Assessing ChatGPT's Influence on Academic Writing Through arXiv Abstracts

Introduction

The infiltration of ChatGPT in academic writing has become a focal point of investigation due to its burgeoning usage across various fields. Mingmeng Geng and Roberto Trotta explore this domain by analyzing the textual transformation in one million arXiv abstracts from May 2018 to January 2024. Their paper leverages statistical analysis to discern word frequency changes, attributing these shifts to the growing integration of ChatGPT in the drafting and revision of academic abstracts. Primarily, the work sheds light on ChatGPT's prominence in the computer science domain, estimating a 35% revision rate in abstracts which could be correlated with ChatGPT usage based on the simplest interaction prompts with the AI.

Methodology

The novel approach of the paper differentiates between direct and indirect ChatGPT influence on academic writing. Direct application involves utilizing ChatGPT for generating or editing abstracts, while indirect influence captures the adaptation of ChatGPT's writing style by the authors themselves. The dataset comprises one million arXiv articles analyzed to capture the temporal evolution of word frequencies, further supported by a comparative analysis using the Google Ngram dataset. The paper operationalizes the notion of 'ChatGPT style' text through a robust statistical framework that accounts for both the direct application of ChatGPT in abstract creation and the subtler stylistic shifts in academic writing influenced by frequent interaction with the AI model.

Observations and Analysis

Initial findings pinpoint a significant alteration in the frequency of non-specialized words post-2023, a trend inconsistent with the conventional dynamics of academic writing but indicative of ChatGPT's stylistic influence. Notably, the decreased usage of basic words like "are" and "is" post-2023 further corroborates the AI's impact. These linguistic shifts serve as a statistical signature of ChatGPT's growing footprint in academic writing, particularly within the computer science domain.

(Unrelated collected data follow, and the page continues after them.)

Points, in no order, along strands that fork and pass close to each other.
In the rows, 128 means zero.
Points whose rows are less than 35.5 apart are linked; no others are. Some points are linked to none.
befem: [101,119,148,126,94,100,130,123]
Rapu: [78,147,111,102,154,129,112,156]
Dubil: [116,117,162,145,87,129,120,103]
zel: [175,144,142,171,159,144,157,103]
Karet: [149,152,114,180,149,116,147,179]
mizu: [96,126,93,106,118,112,109,157]
Nimu: [59,120,132,127,140,138,131,156]
Puz: [125,90,131,128,124,183,124,103]
Fele: [118,118,151,136,92,93,138,134]
Zuv: [150,106,95,117,110,155,104,129]
lovi: [118,125,89,105,136,163,93,127]
gam: [150,129,163,155,84,117,120,109]
doda: [131,107,92,127,109,146,109,160]
dako: [103,128,87,107,136,156,96,147]
guves: [105,155,100,97,172,154,97,157]
lib: [199,143,118,152,141,136,131,120]
zasi: [174,140,149,158,157,127,168,102]
Lem: [129,88,131,97,122,101,164,126]
manan: [98,129,156,135,103,145,105,91]
von: [154,155,166,167,114,90,148,124]
nebe: [125,107,125,94,128,148,122,82]
kita: [116,101,133,87,130,133,135,86]
Rasaf: [140,131,135,148,79,144,87,107]
Vinal: [141,85,156,121,121,127,165,109]
lipud: [97,143,156,138,116,162,94,91]
Fivi: [160,142,147,154,164,113,177,103]
zelo: [98,142,132,100,101,91,111,105]
gefe: [120,136,109,100,161,179,98,113]
kurav: [177,149,110,181,154,150,137,149]
puvi: [130,82,151,120,118,150,150,100]
pel: [180,142,138,130,147,97,165,104]
duni: [199,135,128,138,131,128,138,110]
popo: [120,139,128,138,93,153,77,103]
bevo: [167,136,134,123,151,81,175,125]
sadu: [142,137,130,140,106,76,141,164]
matud: [130,111,94,127,107,125,114,169]
Ruke: [103,129,110,104,99,83,116,144]
mibi: [133,113,108,99,128,160,104,92]
vil: [94,126,89,107,129,129,105,157]
mezal: [71,153,149,105,152,118,124,130]
fir: [83,133,160,127,115,134,116,94]
diz: [131,83,145,127,120,167,138,97]
tuti: [160,120,125,117,148,83,179,146]
Kuvun: [136,90,121,102,129,97,172,149]
bori: [70,143,125,105,142,115,118,142]
Bov: [194,137,106,152,133,138,124,142]
ravu: [175,107,113,134,111,152,119,130]
repar: [85,146,161,119,129,135,113,94]
Vozav: [155,113,149,138,150,102,188,135]
Vosa: [156,140,108,145,119,94,134,179]
Nog: [151,141,142,149,170,99,186,116]
tusif: [135,159,144,175,138,85,159,159]
pek: [111,152,139,117,108,133,86,84]
lalar: [182,145,118,177,154,154,138,132]
Gopo: [85,159,167,111,148,131,116,102]
fot: [143,130,113,135,108,89,133,175]
Vogef: [150,153,140,145,112,68,145,150]
katil: [169,139,98,149,124,114,127,176]
gobos: [83,121,135,118,106,104,128,134]
lar: [150,129,135,142,168,96,190,142]
ref: [183,140,101,156,133,132,125,164]
kogis: [132,118,107,132,106,101,128,175]
mapot: [84,161,126,96,167,121,116,159]
Ruzuz: [162,109,107,101,108,138,109,98]
rakuf: [114,99,118,127,136,194,113,116]
dozi: [71,130,127,111,127,109,121,138]
fesaz: [99,144,138,103,104,104,103,92]
Pubam: [126,92,137,97,120,124,146,94]
naseb: [156,92,158,131,122,131,165,111]
mit: [147,104,96,129,110,154,109,147]
Zato: [164,151,106,178,149,134,139,171]
kape: [118,129,117,98,158,178,104,97]
keb: [116,102,101,129,124,173,107,143]
Lafa: [102,123,98,108,106,98,114,157]
Soluk: [83,164,164,104,156,120,121,117]
tafe: [153,103,118,111,141,91,175,159]
kuv: [128,119,93,102,130,165,95,111]
Kir: [141,131,159,146,93,90,138,126]
kileg: [158,103,158,136,137,112,179,121]
luv: [158,146,164,157,99,92,136,120]
nomiv: [148,127,146,151,79,134,99,107]
Pulo: [120,126,124,89,154,166,111,85]
buriz: [104,154,140,107,110,120,94,85]
nal: [65,130,124,123,155,151,123,162]
fal: [88,129,108,121,160,175,109,154]
goka: [116,114,168,148,90,117,134,113]
Nadar: [76,135,117,119,163,161,117,164]
Kupe: [188,129,142,131,135,112,154,104]
nikav: [106,112,110,122,146,192,105,125]
bur: [143,162,154,170,129,81,156,143]
pud: [137,158,127,178,145,95,156,173]
beru: [106,96,130,155,109,132,142,180]
daz: [101,123,111,118,159,190,106,137]
bosez: [122,89,134,93,121,111,154,105]
zur: [115,145,130,128,100,147,79,91]
Buf: [99,134,123,100,98,83,114,121]
fusa: [182,141,131,175,155,154,148,118]
nutul: [87,146,100,102,158,142,103,157]
vimag: [113,122,156,141,92,138,108,96]
Mavap: [115,146,98,98,165,171,93,136]

A fork is a point with three links, a tip a point with one. Leave the first point through the second and follow the links. Name the first fork or tip that comes.
Gopo; repar => manan
daz; fal => Nimu
buriz; pek => gam
Zuv; mit => fot
matud; doda => Zuv
Pulo; kape => Rapu
repar; Gopo => bori

A fork is a point with three links. Follow the links from the first point to the second and name the forks in between, in order.
fir; gobos => bori
doda; katil => fot
Dubil; Gopo => manan
Pulo; mapot => Rapu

Statistical Modeling of ChatGPT Impact

The paper institutes a quantitative framework for modeling ChatGPT's impact, emphasizing the relative application rate of ChatGPT across different academic disciplines. Through a meticulous statistical analysis, the researchers map out a substantive increase in ChatGPT-influenced abstracts. This modeling extends to discerning the potential overrepresentation of ChatGPT's stylistic tendencies compared to traditional academic writing norms, thereby providing a nuanced comprehension of ChatGPT's permeation into academic discourse.

Practical Implications and Future Directions

The implications of ChatGPT's integration into academic writing are multifaceted, encompassing both enhancements in writing efficiency and potential shifts in stylistic norms. The paper's findings prompt a broader discussion on the balance between automated assistance and original scholarly expression, raising pertinent questions about the future trajectory of academic writing in the AI era. Furthermore, the research paves the way for future investigations into the differential impacts of ChatGPT across various scientific fields, potentially guiding the development of tailored AI tools that respect disciplinary idiosyncrasies while augmenting writing proficiency.

Conclusion

Geng and Trotta's paper provides a vital empirical basis for understanding ChatGPT's influence on academic writing, particularly highlighting its significant adoption within computer science. The analytical methodologies employed offer a replicable template for assessing AI's role in academic discourse evolution, establishing a groundwork for ongoing scrutiny as AI tools become increasingly woven into the fabric of academic writing practices.